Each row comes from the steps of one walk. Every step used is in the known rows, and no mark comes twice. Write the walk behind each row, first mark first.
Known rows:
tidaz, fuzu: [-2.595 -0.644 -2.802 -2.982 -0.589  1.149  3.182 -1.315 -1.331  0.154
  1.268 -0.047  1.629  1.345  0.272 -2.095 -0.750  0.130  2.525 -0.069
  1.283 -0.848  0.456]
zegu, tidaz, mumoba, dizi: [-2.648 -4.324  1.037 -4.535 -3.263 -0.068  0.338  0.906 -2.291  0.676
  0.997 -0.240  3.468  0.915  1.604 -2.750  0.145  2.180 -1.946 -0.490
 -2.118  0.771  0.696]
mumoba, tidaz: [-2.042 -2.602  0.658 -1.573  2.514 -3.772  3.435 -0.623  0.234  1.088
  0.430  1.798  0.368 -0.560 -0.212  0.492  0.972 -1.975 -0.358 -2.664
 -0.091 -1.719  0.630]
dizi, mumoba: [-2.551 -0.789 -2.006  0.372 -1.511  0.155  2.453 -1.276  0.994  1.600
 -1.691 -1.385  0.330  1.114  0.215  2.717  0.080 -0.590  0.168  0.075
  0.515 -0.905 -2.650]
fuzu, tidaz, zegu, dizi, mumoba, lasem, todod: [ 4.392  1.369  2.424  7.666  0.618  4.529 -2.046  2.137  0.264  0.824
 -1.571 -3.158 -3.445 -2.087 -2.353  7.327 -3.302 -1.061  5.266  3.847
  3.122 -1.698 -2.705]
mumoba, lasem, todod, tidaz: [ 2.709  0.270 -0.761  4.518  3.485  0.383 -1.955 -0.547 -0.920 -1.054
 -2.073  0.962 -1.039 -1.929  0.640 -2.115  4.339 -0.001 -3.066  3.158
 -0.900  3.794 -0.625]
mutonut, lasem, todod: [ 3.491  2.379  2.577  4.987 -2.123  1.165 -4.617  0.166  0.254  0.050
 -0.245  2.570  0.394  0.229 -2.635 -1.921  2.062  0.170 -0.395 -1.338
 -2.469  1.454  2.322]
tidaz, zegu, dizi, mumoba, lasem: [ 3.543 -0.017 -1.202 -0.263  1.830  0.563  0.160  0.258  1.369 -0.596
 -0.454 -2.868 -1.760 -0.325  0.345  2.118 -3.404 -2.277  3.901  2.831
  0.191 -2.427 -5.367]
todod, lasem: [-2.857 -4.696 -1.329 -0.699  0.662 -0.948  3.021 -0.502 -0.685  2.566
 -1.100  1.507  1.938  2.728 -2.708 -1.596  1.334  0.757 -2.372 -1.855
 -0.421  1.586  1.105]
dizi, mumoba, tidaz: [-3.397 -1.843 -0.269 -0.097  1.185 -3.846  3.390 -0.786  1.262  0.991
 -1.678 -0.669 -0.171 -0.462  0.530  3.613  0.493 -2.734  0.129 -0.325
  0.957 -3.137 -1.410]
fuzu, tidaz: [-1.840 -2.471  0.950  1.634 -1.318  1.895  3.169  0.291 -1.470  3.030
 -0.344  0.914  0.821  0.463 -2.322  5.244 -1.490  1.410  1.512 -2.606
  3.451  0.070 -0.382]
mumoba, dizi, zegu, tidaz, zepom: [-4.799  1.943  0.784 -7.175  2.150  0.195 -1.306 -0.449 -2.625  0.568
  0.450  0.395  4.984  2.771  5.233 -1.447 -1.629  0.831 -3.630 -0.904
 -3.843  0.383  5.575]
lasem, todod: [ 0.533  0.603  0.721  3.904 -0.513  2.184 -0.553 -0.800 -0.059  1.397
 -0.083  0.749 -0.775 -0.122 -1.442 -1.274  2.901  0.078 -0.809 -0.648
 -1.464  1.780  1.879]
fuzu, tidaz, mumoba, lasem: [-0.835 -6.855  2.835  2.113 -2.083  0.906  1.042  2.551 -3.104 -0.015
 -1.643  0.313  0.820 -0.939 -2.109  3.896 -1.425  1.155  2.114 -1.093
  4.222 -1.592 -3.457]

----------------

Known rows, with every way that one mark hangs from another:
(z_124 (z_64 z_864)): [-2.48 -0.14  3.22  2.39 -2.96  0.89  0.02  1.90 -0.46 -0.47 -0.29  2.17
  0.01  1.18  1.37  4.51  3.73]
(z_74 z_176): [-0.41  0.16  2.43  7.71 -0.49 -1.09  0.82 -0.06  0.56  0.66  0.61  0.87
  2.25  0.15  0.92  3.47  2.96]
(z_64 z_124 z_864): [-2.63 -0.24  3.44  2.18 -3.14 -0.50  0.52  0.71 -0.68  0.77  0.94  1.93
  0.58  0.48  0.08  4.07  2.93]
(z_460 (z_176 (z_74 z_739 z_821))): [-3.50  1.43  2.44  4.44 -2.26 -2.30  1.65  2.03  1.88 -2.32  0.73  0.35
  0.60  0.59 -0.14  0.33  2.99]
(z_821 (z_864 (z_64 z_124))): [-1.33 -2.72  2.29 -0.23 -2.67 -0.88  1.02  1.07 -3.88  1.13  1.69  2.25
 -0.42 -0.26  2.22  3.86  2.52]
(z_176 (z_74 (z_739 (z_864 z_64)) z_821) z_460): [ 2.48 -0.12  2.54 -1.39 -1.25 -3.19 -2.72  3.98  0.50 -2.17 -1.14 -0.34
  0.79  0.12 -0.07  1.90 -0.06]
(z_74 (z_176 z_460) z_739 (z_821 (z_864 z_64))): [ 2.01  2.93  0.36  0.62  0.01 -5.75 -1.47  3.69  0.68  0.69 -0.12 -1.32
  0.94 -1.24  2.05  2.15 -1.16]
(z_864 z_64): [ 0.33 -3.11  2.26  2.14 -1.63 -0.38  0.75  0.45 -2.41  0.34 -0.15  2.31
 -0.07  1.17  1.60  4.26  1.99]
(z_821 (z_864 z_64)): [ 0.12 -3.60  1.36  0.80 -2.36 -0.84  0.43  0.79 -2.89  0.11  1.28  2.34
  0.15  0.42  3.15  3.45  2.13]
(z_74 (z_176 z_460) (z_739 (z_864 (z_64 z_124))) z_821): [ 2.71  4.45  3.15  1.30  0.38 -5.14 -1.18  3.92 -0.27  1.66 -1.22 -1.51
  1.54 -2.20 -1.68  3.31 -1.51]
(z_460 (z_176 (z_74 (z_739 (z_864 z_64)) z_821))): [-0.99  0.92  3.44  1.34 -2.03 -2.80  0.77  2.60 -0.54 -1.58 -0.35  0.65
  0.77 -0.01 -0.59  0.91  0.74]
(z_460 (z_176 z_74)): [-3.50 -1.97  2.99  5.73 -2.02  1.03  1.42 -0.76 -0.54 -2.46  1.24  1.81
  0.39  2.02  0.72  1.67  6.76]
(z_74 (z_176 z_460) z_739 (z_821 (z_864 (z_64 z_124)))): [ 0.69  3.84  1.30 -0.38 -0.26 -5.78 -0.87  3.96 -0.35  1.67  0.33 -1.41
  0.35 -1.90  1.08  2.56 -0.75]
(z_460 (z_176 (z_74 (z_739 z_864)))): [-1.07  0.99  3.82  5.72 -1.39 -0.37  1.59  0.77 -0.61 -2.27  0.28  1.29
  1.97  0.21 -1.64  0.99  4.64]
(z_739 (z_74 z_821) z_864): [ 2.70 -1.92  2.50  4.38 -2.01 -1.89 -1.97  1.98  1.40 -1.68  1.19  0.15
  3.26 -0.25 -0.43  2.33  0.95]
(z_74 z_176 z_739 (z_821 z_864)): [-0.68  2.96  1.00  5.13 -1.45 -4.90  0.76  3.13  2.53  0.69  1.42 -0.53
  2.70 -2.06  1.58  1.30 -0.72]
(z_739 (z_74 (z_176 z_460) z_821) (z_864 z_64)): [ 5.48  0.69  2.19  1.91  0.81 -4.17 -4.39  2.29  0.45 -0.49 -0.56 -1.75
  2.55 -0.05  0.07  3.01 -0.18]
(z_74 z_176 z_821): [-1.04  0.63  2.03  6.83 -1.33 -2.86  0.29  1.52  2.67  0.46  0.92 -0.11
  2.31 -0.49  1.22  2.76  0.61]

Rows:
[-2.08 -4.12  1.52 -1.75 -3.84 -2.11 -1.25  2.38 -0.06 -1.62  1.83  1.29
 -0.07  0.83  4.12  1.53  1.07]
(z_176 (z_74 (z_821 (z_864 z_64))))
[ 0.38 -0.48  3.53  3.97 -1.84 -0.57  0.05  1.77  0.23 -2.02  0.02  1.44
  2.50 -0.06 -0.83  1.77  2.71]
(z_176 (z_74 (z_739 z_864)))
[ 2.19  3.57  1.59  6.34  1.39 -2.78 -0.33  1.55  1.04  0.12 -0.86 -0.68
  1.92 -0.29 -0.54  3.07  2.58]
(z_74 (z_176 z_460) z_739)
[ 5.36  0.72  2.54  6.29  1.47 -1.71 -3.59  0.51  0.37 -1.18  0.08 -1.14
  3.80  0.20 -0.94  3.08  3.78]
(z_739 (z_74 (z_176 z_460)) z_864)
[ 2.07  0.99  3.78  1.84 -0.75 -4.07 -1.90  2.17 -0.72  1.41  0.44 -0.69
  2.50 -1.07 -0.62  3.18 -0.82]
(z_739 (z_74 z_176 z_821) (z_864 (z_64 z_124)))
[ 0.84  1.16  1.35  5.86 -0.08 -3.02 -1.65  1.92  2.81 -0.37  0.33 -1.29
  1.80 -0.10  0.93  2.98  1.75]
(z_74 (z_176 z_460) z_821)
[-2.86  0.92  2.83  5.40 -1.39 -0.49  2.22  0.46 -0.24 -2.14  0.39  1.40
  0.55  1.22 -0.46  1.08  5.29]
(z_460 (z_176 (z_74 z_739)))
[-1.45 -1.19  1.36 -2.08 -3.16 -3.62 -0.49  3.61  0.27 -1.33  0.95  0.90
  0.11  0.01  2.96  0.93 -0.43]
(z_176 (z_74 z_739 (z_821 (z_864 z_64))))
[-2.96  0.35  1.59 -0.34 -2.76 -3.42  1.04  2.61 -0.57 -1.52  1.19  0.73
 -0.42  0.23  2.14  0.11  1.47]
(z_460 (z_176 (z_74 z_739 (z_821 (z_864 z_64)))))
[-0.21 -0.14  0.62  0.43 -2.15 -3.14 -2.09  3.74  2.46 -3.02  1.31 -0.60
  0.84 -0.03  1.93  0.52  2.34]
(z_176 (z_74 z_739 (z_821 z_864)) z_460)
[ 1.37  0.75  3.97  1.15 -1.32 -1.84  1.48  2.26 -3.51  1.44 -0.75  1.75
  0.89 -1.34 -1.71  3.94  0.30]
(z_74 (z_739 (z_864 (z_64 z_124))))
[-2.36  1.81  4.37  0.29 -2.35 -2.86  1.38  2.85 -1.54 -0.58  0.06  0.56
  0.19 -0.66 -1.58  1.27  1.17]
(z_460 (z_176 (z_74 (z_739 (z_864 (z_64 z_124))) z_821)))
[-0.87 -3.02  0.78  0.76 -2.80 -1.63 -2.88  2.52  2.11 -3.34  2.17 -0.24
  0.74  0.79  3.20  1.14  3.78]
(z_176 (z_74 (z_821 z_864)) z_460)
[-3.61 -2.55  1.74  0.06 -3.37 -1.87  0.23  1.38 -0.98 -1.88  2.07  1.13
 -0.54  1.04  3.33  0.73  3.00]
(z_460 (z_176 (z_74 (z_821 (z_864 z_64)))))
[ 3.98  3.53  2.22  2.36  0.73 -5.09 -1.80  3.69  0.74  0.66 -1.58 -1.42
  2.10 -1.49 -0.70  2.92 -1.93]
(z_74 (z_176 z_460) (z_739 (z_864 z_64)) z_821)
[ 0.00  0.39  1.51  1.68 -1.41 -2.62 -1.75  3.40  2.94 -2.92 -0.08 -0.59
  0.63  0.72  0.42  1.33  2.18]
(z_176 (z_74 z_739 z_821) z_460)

----------------

Copy task for the entries above: every line with the string "tidaz".

RESPONSE.
tidaz, fuzu: [-2.595 -0.644 -2.802 -2.982 -0.589  1.149  3.182 -1.315 -1.331  0.154
zegu, tidaz, mumoba, dizi: [-2.648 -4.324  1.037 -4.535 -3.263 -0.068  0.338  0.906 -2.291  0.676
mumoba, tidaz: [-2.042 -2.602  0.658 -1.573  2.514 -3.772  3.435 -0.623  0.234  1.088
fuzu, tidaz, zegu, dizi, mumoba, lasem, todod: [ 4.392  1.369  2.424  7.666  0.618  4.529 -2.046  2.137  0.264  0.824
mumoba, lasem, todod, tidaz: [ 2.709  0.270 -0.761  4.518  3.485  0.383 -1.955 -0.547 -0.920 -1.054
tidaz, zegu, dizi, mumoba, lasem: [ 3.543 -0.017 -1.202 -0.263  1.830  0.563  0.160  0.258  1.369 -0.596
dizi, mumoba, tidaz: [-3.397 -1.843 -0.269 -0.097  1.185 -3.846  3.390 -0.786  1.262  0.991
fuzu, tidaz: [-1.840 -2.471  0.950  1.634 -1.318  1.895  3.169  0.291 -1.470  3.030
mumoba, dizi, zegu, tidaz, zepom: [-4.799  1.943  0.784 -7.175  2.150  0.195 -1.306 -0.449 -2.625  0.568
fuzu, tidaz, mumoba, lasem: [-0.835 -6.855  2.835  2.113 -2.083  0.906  1.042  2.551 -3.104 -0.015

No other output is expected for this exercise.